On his 92nd birthday in April, Harnick was in Austin, Texas, for the premiere of “Lady Bird: First Lady of the Land,” the opera he wrote with composer Henry Mollicone. He couldn’t linger, however, because he had to get back home for a Broadway street naming in his honor and to acknowledge all the congratulations for his upcoming Tony Award for lifetime achievement in the theater.
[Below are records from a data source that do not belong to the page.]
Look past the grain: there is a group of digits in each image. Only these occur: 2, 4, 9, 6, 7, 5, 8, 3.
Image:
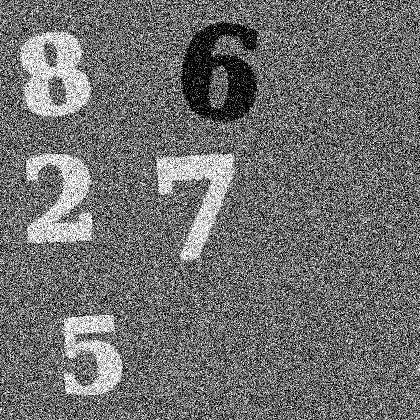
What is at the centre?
7
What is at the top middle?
6
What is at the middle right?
nothing
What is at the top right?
nothing
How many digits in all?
5
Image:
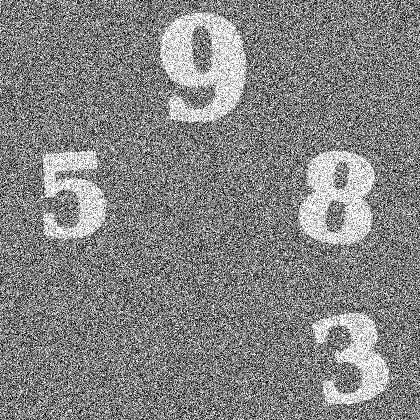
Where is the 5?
middle left
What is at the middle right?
8
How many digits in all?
4
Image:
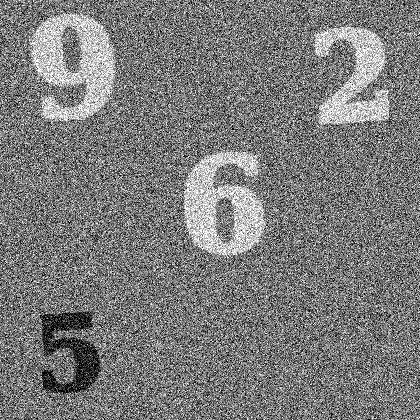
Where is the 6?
centre
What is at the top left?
9
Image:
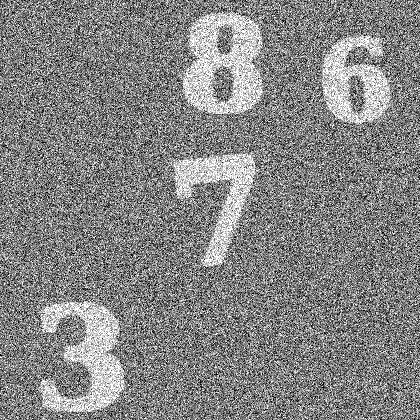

With composer Jerry Bock, who died in 2010, Harnick turned out musical scores for Broadway shows that included Pulitzer winner “Fiorello!” in 1959, “The Apple Tree” in 1966 and “The Rothschilds” in 1970. Their two best known shows, “She Loves Me” in 1963 and “Fiddler on the Roof” in 1964, are among the four contenders this year for the musical revival Tony Award. We talked with Harnick about his shows including “She Loves Me,” which alone received eight nominations.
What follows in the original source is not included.